World Neighbours 21 Feb 2017 Sikhs in Pak's Khybe ...

Sikhs in Pak's Khyber-Pakhtunkh province continue to live without basic necessities

PTI
Published Feb 21, 2017, 8:25 pm IST
Updated Feb 21, 2017, 8:26 pm IST
Despite the tough living conditions, the community remains fairly positive that its issues will be resolved by the government.
Members of the Sikh community had to move to Peshawar's Muhalla Jogan Shah and Saddar Bazaar localities after the law and order situation posed threats to their security.  (Reprsentational Image)
 Members of the Sikh community had to move to Peshawar's Muhalla Jogan Shah and Saddar Bazaar localities after the law and order situation posed threats to their security. (Reprsentational Image)

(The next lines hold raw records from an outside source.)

[-11  -9   2   6  24  22   5  -8  -6 -18 -18  -4  17   3  13  12 -10 -18
   4  11  26 -25  -1  13  -8   1  11  -1 -18  -4  -8  18 -31 -22 -20  11
   4]
J764
[  0  21  23   4 -13 -33  -5  24  19   5  21  13 -11 -12  -3 -28 -10 -11
  14  10   2  35  11 -12  33   7 -42  -5  16  -8 -12 -20  17  15  20   9
   9]
J764
[-18  -2 -27  16  28  38 -18 -12 -17  -9 -19   7  22   5  12  17   1 -17
 -15  -1  22 -28  -7  14   0 -12  33  14 -20  22  -6  34 -26 -50 -48 -10
   6]
J781
[  0  12  -6  10  13  -2   3 -19  -1   9 -20   3  -1  -8 -30  17   5  16
  -9  26  18 -44 -17 -56 -35  16   5 -30 -11  -9  -9  -1   3  -7 -13  17
  24]
J956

Peshawar: Pakistan's Khyber-Pakhtunkhwa province, where the Sikh community thrived before the partition, faces security issues and lacks basic necessities like education and healthcare, a media report said.

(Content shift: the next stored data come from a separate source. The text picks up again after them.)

Below are the code and all the weights of a small trained network. Each question names an input and a class and asks about switching units off, where a switched-off unit gives its printed mean instead of its output.

import numpy as np


def w(rows, s, z=0):
    codes = np.array(rows[::2]) - 128.0
    scale = np.full(codes.shape[1], s)
    scale[-1] = z or s
    return codes * scale


def norm(h):
    return h / np.sqrt((h * h).mean(-1, keepdims=True) + 1e-5)


def f(y):
    return np.maximum(y, 0)


def log_softmax(a):
    a = a - a.max(-1, keepdims=True)
    return a - np.log(np.exp(a).sum(-1, keepdims=True))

The province has a sizeable number of Sikh population in Pakistan but there have been instances where Sikh traders have been targetted for ransom. There are nearly 10,000 members of the Sikh community in the province.

 

"Plazas have been constructed in place of some gurdwaras. The ones not sold have been taken over by the land grabbing mafia," Pakistan Sikh community Chairman Radesh Singh Tony was quoted as saying by Geo News.

"The community does not have a cremation ground to perform the last rites," he said. Instead, the community has to make cremation arrangements in Attock district in Punjab province.

Members of the Sikh community had to move to Peshawar's Muhalla Jogan Shah and Saddar Bazaar localities after the law and order situation posed threats to their security. Children were pulled out of schools due to safety concerns.

 

"We are renting property to create makeshift schools. It is difficult to bear the expenses. We request the government to provide us with a building and funds for education," said school headmaster Baba Jugerpaal Singh.

Despite the tough living conditions, the community remains fairly positive that its issues will be resolved by the government.

"The prime minister is taking a lot of interest in resolving minority issues. Recently Pakistan has passed a bill against forced conversion," lawmaker Asfan Yar Bhandara said during his visit to a gurdwara.